“The central fact of military theory is that war is a sociological device, and weapons are merely tools used to facilitate its practice,” Harry Holbert Turney-High wrote in his famous work, Primitive Warfare: Its Practice and Concepts. On that note, Neolithic female remains associated with arrow points are remarkably rare. This is because during the transition from hunters and gatherers to farmers and pastoralists, the arrow was primarily a sociological device of men.
Consider the San Juan ante Portam Latinam burial pit near Laguardia, Spain, in the heart of Basque country. The site, which was discovered by accident in 1985 when a vineyard owner was constructing a road, turned out to be a communal graveyard from about 3000 BC. Sheltered under a rock overhang, the pit may have been used for centuries until the overhang collapsed. Digging it up required patient years of painstaking work, and then the results needed decades to process.
What finally emerged from the data is a distinct, possibly foundational period of violent male death associated with arrow wounds.
Whereas copper objects were becoming fairly common at this time, arrow points were still shaped from stone in much the same way they had been for tens of thousands of years. Archaeologists working with the evidence doubt that stone arrow tips found within the remains were funerary objects. Rather, they were inside the corpses at the time of burial because the arrow wounds had been inflicted at the time of death. Twelve skeletons were found with clear evidence of fatal arrow wounds, or debilitating arrow wounds with other fatal trauma. Most of these people were shot from behind, with the arrow up-angled, suggesting they were prone or crawling away from the person who shot the arrow into them. Every one of these skeletons that can be sexed has been identified as male.
We cannot know the exact circumstances that explain this “war layer,” so-named by the archaeologists and anthropologists who worked the site together. It is the bottom layer, and therefore the original burial at the site. These men may have been killed in a battle or they may have been victims of ambush. They may have died together, or just close together in time individually, victims of an ongoing feud. Whatever the lost story behind the violence that killed them, the arrows were clearly aimed at males alone.
Moreover, the consensus of anthropology and archaeology is that males committed almost all prehistoric interpersonal and intergroup violence. Men killing men over who knows what: the stuff of history, if only someone had been able to write it down.
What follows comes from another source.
Each row below holds a small network's activations on one record, seen along a few directions.
After each row come some of the record's fields: PUL, GUDA, TOFAZ, KOD, NEFA, BER.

This is not to suggest that women did not suffer violence in prehistory. On the contrary, female skeletons do show signs of trauma, although at half the rate of men. Rather, the violence inflicted on women during the Neolithic was primarily theft of labor: sexual and reproductive labor on one hand, farming and pottery production labor on the other. This differential threat matrix shows up primarily in the absence of remains. For example, around 5000 BC a small community located near Aspern-Schletz in modern Austria was stormed and wiped out. Remains were scattered, showing signs of death by execution followed by animal activity on the corpse, indicating that no one was left to bury the dead. Males of all ages died. Old women died, too, but no females at sexual maturity were identified among the remains. We are left to speculate that they were carried away from the settlement to serve the ends of the men who wiped it out.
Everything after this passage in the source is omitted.